I don't think you meant that; sure, take $x=x_0$, and $x \in (x_0-\epsilon, x_0+ \epsilon)$.

Answer 2

Your proof is fine.

Another way of looking at this is as the composition of two functions - take $y(x)=x^2$ then $f(x)=y^2+5y-9=g(y)$

Now observe that if $g(y)=0$ has a positive root $y_0$, then $y=x^2$ has two real roots $x=\pm \sqrt {y_0}$ and these are roots of $f(x)=0$.

Now you are simply in the business of showing that a particular quadratic has a positive real root. Either of the methods suggested - solving the quadratic, or using the intermediate value theorem as you have done will be sufficient. I note that you don't need to use the full algebraic solution of the quartic for that method - just to identify a positive root of the quadratic.
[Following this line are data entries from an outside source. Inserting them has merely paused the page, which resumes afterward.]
Each wall is flat, endless, passes through zero and stands at right angles to its row. A trip goes straight from one point to another. List the walls that it crosses, first one first.
In the rows, 100 means zero.

Walls:
(1): 77 69 89
(2): 123 150 53
(3): 148 80 66
(4): 105 74 5
Trips:
106 92 83 to 65 79 117 -> 2, 3, 4
106 118 79 to 75 96 79 -> 1, 3
84 147 76 to 120 93 85 -> 3
115 130 66 to 105 86 111 -> 2, 4, 1
76 113 121 to 118 56 72 -> 1, 4, 3
98 133 59 to 34 122 80 -> 3, 1

Walls:
(1): 152 123 113 90 88 136 64 71 111
(2): 139 99 136 69 62 94 18 34 85
(3): 52 90 154 132 112 139 102 56 71
(4): 74 128 98 82 61 44 85 62 115
Trips:
103 87 107 50 151 59 92 101 66 to 79 108 145 124 81 16 106 123 135 -> 2
35 85 115 114 115 140 122 94 57 to 79 91 96 130 133 83 128 94 100 -> none
85 117 101 104 112 124 109 112 58 to 85 60 133 101 47 111 81 56 78 -> 2, 1, 4
91 97 144 98 143 81 134 144 108 to 80 140 92 95 40 93 101 96 157 -> 3, 4, 1, 2
107 120 89 137 89 102 66 75 100 to 69 20 67 150 101 70 139 99 109 -> 1, 2, 4
55 125 65 144 100 120 100 67 129 to 53 95 93 73 119 43 84 150 148 -> 3

Walls:
(1): 106 31 110 107 154 76 83 100 66 114 90 150 71 93 112 160 134 59
(2): 147 110 147 82 74 110 84 87 118 72 139 57 109 125 104 77 106 94
(3): 120 119 49 102 84 70 92 77 150 92 83 53 108 57 83 75 64 76
(4): 110 90 104 57 108 100 76 117 90 167 83 158 86 54 99 66 82 118
(5): 120 93 123 132 151 130 156 112 102 122 111 108 100 121 115 53 58 142
(6): 113 70 94 27 124 87 82 110 43 68 53 94 73 75 114 49 125 107
Trips:
50 90 128 127 66 137 96 88 125 66 100 92 63 115 113 90 110 98 to 83 166 137 40 117 90 70 104 126 87 168 159 90 143 106 137 120 159 -> 4
100 78 83 101 63 76 76 75 47 67 67 116 49 112 113 160 139 102 to 112 99 60 114 156 71 98 64 58 100 149 123 75 135 88 133 96 116 -> 6, 5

My instinct was to solve the quadratic. For more complex cases of this kind note (a) using this composition trick definitely might save you arithmetic even if you are using IVT (if $x=0, \pm 1$ it is easy, but for other values of the variable you have lower powers to compute) and (b) that you wouldn't be going for the algebraic solution of a higher degree polynomial unless you could spot an easy root and factorise it. The Intermediate Value Theorem works all the time, but you have to find the right values to try.

[Rather too long for a comment.]

Answer 3

Your proof is valid, but there are commonly accepted facts that you don't seem to be aware of. First, all polynomials are continuous (given basic assumptions such as we're dealing with real numbers, etc.), so your instructor would probably have accepted you just saying "This is continuous because it's a polynomial". Second, the terms "odd" and "even" are commonly used to describe functions with the property $f(-x)=-f(x)$ and $f(-x)=f(x)$, respectively, and it's known that polynomials composed entirely of even powers are even in this sense (and odd powers give an odd function). So your instructor probably would have accepted "We have $x_0$ such that $f(x_0)=0$, $f$ is even, thus $f(-x_0)=0$".

You do have a slight omission, however, in that you did not take note of the possibility that $x_0$ and $-x_0$ are the same number. This can be dismissed based on the argument that $x_0>0$, but it would have been good to explicitly make that argument.

As for your second question, it doesn't make any sense. That, given any $x_0$, there exist $x,\epsilon$ such that $x$ is within $\epsilon$ of $x_0$ is trivially true. My guess is that the problem asked to prove $\exists \delta: \forall x: (x \in (x_0-\delta,x_0+\delta))\rightarrow (f(x)>0)$. This can be proven by taking the epsilon-delta definition of continuity, taking $\epsilon$ to be $f(x_0)$. There is some $\delta$ such that for all $x$ within $\delta$ of $x_0$, $f(x)$ is within $\epsilon$ of $f(x_0)$. Then since $\epsilon=f(x_0)$, we have that $f(x)$ is within $f(x_0)$ of $f(x_0)$, and it easily follows that $f(x)>0$.